Right: Use Semantic Alias from Lockfile

# DO THIS - use your semantic alias
request = LLMRequest(
    model="chatbot",  # or "anthropic:claude-sonnet-4-5-20250929" for direct reference
    messages=[Message(role="user", content="Hello")]
)

Profiles: Environment-Specific Configuration

Use different models for different environments:

# Set profile via environment variable
# export LLMRING_PROFILE=dev

# Or in code
async with LLMRing() as service:
    # Uses 'dev' profile bindings (cheaper models)
    response = await service.chat(request, profile="dev")

    # Uses 'prod' profile bindings (higher quality)
    response = await service.chat(request, profile="prod")

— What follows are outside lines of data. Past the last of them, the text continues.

Each row is a point on a tangle of strands that fork, close into loops and nearly touch. The rows are in no order.
In the rows, zero is written as 128.
Two points are linked if the straight distance between their rows is under 154. Some points are linked to none.
vuz: [157 113  99 135  96 184 149 162 137 139 164 127  87 122 158 171  97 173
 119 114 105 149 114 104 110 110  92 123 144 171 175 113 171 143 158 144
 130 128 136 121 127 162 120 178 130  62 156 126 122  79  43  83 155 118
 157 172 169 124 132 160 175 166 110  80 148 178  91 103 111  90 162 125
  99 141 133 161 140 101]
Nago: [111 175 117  55 207 130 151 109  73 156 195 196  94 135 171 124 148  93
 108 151 123 116 191  87 115 102 113 166 177 135 165  93 174 116  73 193
 106  92 136 155 125  92 164 138  47 121  95 120 120 158 119 121 103 206
 161  59 128 172 159  87 199 121 173 134 187 153 142 169  92 122  44 138
 118 105 135 161  90  93]
Zuzeg: [126  84 163 172  70 139 135 137 179  92  92  67 160 125 110 106 127 137
 139 135 158  66  83 136 144 159 178 146  46 142 118 168 108 141 156 160
 150 143 123  92 113 171 102  76 161 143 184 113 123 130 119 133 178 125
  95 158 129 119 126 157  60 138  66 111 118 101 131  70 123 130 154 130
 160 137 128 145 136 146]
Dedu: [128 134 110 160 121 143 119 172 135 143  34  93 124 108  80 140 110 119
 117 110 122 154 141 176 152 120 159 104  74  88  74 142 102 115 154  71
 138 152 124 101 131 138 126 130 176 153 166 142  93 118 120 144 113  81
 134 102 115  68 117 143 106 119  81  96 110 139 102 115 161 131 149  96
 105 119 119 103 116  79]
suf: [104  99 144 135  62 119 135 111 156  95 147 112 136 158 127 107 119 160
 128 126 144 112  87 114 133 130 114 151 142 158 157 114 138 150 126 123
 144 132 117 132 145 165 105 109 129 105 135 142 171 124 127 113 177 130
 111 186 134 154 128 142 121 180 125 154 105  91 135 100 117 138 152 155
 173 141 141 119 160 175]
duk: [142 160  99  84 145 169 177 139  93 196 196 189  84 146 177 175  92 143
  77 111 109 166 143  85  95  89  98 160 179 148 185  76 174 144 105 183
 130 116 160 145 154 140 134 196  66 119 138 140 122 116  67  63 110 172
 183  96 130 159 158 140 217 136 157  93 149 186 117 126 102  83 107 127
 123 129 145 158 134 110]
Meza: [129 131 122  98 160 119 126 128 109 154 120 156 116 107 143 131 136 124
 121 129 107 133 170 129 118 122 136 131 149 135 131 122 149 115 116 144
 114 114 135 146 128 126 147 152 115 137 116 108 123 142 114 132  92 135
 145  89 122 133 125 132 152  94 132 112 139 147 132 143 132 120 116 126
 110 127 130 160 108 103]
fami: [127 147 108 170 131 113  82 173 115 138  88 107 132 135  56 106 125 133
 174 147 144 193 106 170 144 101 145 100 116  72  68 133  59 108 126  30
 140 122 118  96 126  98 100 108 170 112  90 160  85 127 178 162 100  91
 136 144 136 121 107 119 116 153 118 138 113 117 144 147 147 151 165 131
  97 114 111  60 149 114]
pefo: [112  99 167 160  78  94 154  72 167  91 108  79 183 167 100 117 145 139
 119 126 161  41  97 146 167 166 174 156  72 116 112 144  89 127 144 152
 170 171 150 110 138 140 113  96 126 189 170 128 143 173 169 136 166 131
  82 147  99 143 135 139  34 120  99 163  95  64 145  75 135 137 122 150
 188 125 139 110 134 198]
reko: [156 135 125 161 161 145  77 185 124 102 136 127 117 113 110 113 133 129
 191 160 137 182 100 123 106 126  96 100 146 110 110 145  90 132 128  84
 112  78 105 105  82  85 112 110 159  62  65 133  65 106 149 169 131  78
 122 153 149 118  87 113 141 168 127 130 168 143 116 174 121 147 168 143
  79 105  86  94 153 101]
Nobes: [166 113 147 126 186 143  86 144 132 104 102 119 113  56 136 129 138 111
 156 130 108 120 151 144 117 145 143  99  97 130 123 169 148 116 135 131
  96 112 110 110  54 121 155 124 145  91 121  99  80 108 110 170 114 105
 110 109 135  95 106 119 105  95 100 104 164 173 101 168 114 133 121 107
  75 130  90 176 112  74]
paza: [ 90 138 133 111 103 128 129 110 144  97 195 139 115 199 139  99 103 146
 151 129 158 140  86 103 126 117  71 147 200 169 152  81 133 168 102 134
 132 121 135 161 138 115 109 110  89 111 109 156 185 116 158 127 167 150
 125 204 142 172 127 101 165 177 191 193 117  73 148 146 120 152 123 158
 184 138 130  92 175 185]
lutu: [137 142 121 130 178 120  89 145 111 131 101 141 124 102  99 113 131 115
 168 144 123 168 141 151 131 115 135 112 146 101  83 132 104  97 113  83
 114 109 121 123 102  93 132 122 142 121  79 127  87 133 165 164  83 104
 143 104 128 123 111 107 134 112 140 132 138 136 148 176 136 145 131 133
  87 108 106 116 126  97]
Fakuz: [120 172  98 107 180  82 128  83  84 190  77 173 150 148  95 144 136  94
 117 102 126 178 182 159 160  92 131 110 137  71  58 128  85  84 105 100
 127 150 124 143 189 106 140 130 132 182  99 146 142 154 181 134  68 149
 167  70 105 112 148 118 142  78 180 156 114 102 153 140 173 124  87 111
 119 118 143  86  77 113]
vamam: [108 151  98 127  54 111 146  85 118 149 156 144 152 208 115 126  90 156
 113  82 156 175  81 124 142 112  87 129 183 139 144  67 116 136 127 115
 180 154 128 166 232 149  89 135  98 122 133 159 192 117 149  75 172 148
 140 151 141 143 138 121 163 170 165 176  76  65 122  95 144 130 153 124
 190 158 139  59 163 198]
nufo: [130 162 104  67 149 133 171 122  86 188 185 184 100 137 182 156 123 133
  82 124 106 133 155  88 105 104 111 159 181 146 175  91 177 137 100 200
 128 118 141 150 159 132 142 181  62 138 136 123 149 140  87  79 105 181
 164  80 117 154 156 139 194 117 155 109 149 162 128 132 115  94  89 131
 131 128 149 159 118 121]
zunur: [121 128 111  99 129 123 136 120 111 152 143 157 123 123 134 128 131 139
 119 122 119 136 148 122 116 124 121 145 162 147 145 104 151 127 118 143
 124 116 132 150 153 131 130 146 110 130 125 123 151 147 122 120 106 136
 143 111 125 136 129 129 158 119 146 124 130 128 140 131 126 122 128 134
 134 137 141 146 124 136]
ruzon: [171  95 148 137 128 161 102 148 154  79 143 100 122  77 155 128 130 145
 160 143 130  96 113 109 110 155 114 124  87 161 158 169 159 157 156 143
 105 109 101  95  67 162 130 115 164  53 135 114 112  95  75 146 163 107
  91 183 163 113 125 136 112 140  94  87 177 159  96 124  98 120 148 109
 100 146 110 187 130 108]
Zami: [100 143 137 149 126  75 128  66 141 123  87 106 186 152  66 122 141 117
 139 135 157 109 138 172 176 136 171 119  69  78  91 140  69  88 141 101
 159 166 150 117 153  99 122  89 146 197 140 153 149 167 211 156  91 127
  99 120  89 114 125 114  53 105 134 188  81  70 169 114 153 163  99 118
 146 141 138  79 108 162]
subu: [162 149 107 145 171 175 132 179 115 139  72 160  86  84 127 158 135 106
 153 104  69 198 136 159 109 103 131 101 148  92  89 145 128 109 131  62
 109 109 122  95 110  72 147 135 140 101 101 124  44 101 113 149  90  91
 170  75 128  83 122 126 158 100 126 102 167 174  95 175 124 128 141 114
  46 106  96 127 119  38]
fip: [139  75 173 165  80 136 136 138 184  80 123  68 154 104 138 110 136 135
 144 139 146  47  90 123 135 166 163 149  52 160 138 179 130 157 155 165
 127 139 118  97  91 170 115  77 159 121 173 101 128 118 103 136 190 130
  84 171 141 134 129 157  64 136  74 112 144 121 128  87 109 119 141 127
 152 140 129 175 131 145]
muli: [154 150 108 115 182 154 128 159 111 150 124 176  90 113 142 145 123 112
 142 125  94 181 159 132 116 107 113 124 173 110 119 116 135 108 110 115
 112 104 133 126 114  92 152 148 102 104  76 117  69 128 113 138  95 118
 175  80 130 124 127 107 192 110 146 107 169 164 115 177 111 130 131 135
  79 102 115 136 120  62]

See llmring-lockfile skill for full profile documentation.

Related Skills

  • llmring-streaming - Stream responses for real-time output
  • llmring-tools - Function calling and tool use
  • llmring-structured - JSON schema for structured output
  • llmring-lockfile - Configure aliases and profiles
  • llmring-providers - Multi-provider patterns and raw SDK access

Provider Support

Provider Initialization Example
OpenAI Set OPENAI_API_KEY model="openai:gpt-4o"
Anthropic Set ANTHROPIC_API_KEY model="anthropic:claude-sonnet-4-5-20250929"
Google Set GOOGLE_GEMINI_API_KEY model="google:gemini-2.5-pro"
Ollama Runs automatically model="ollama:llama3"

All providers work with the same unified API - no code changes needed to switch providers.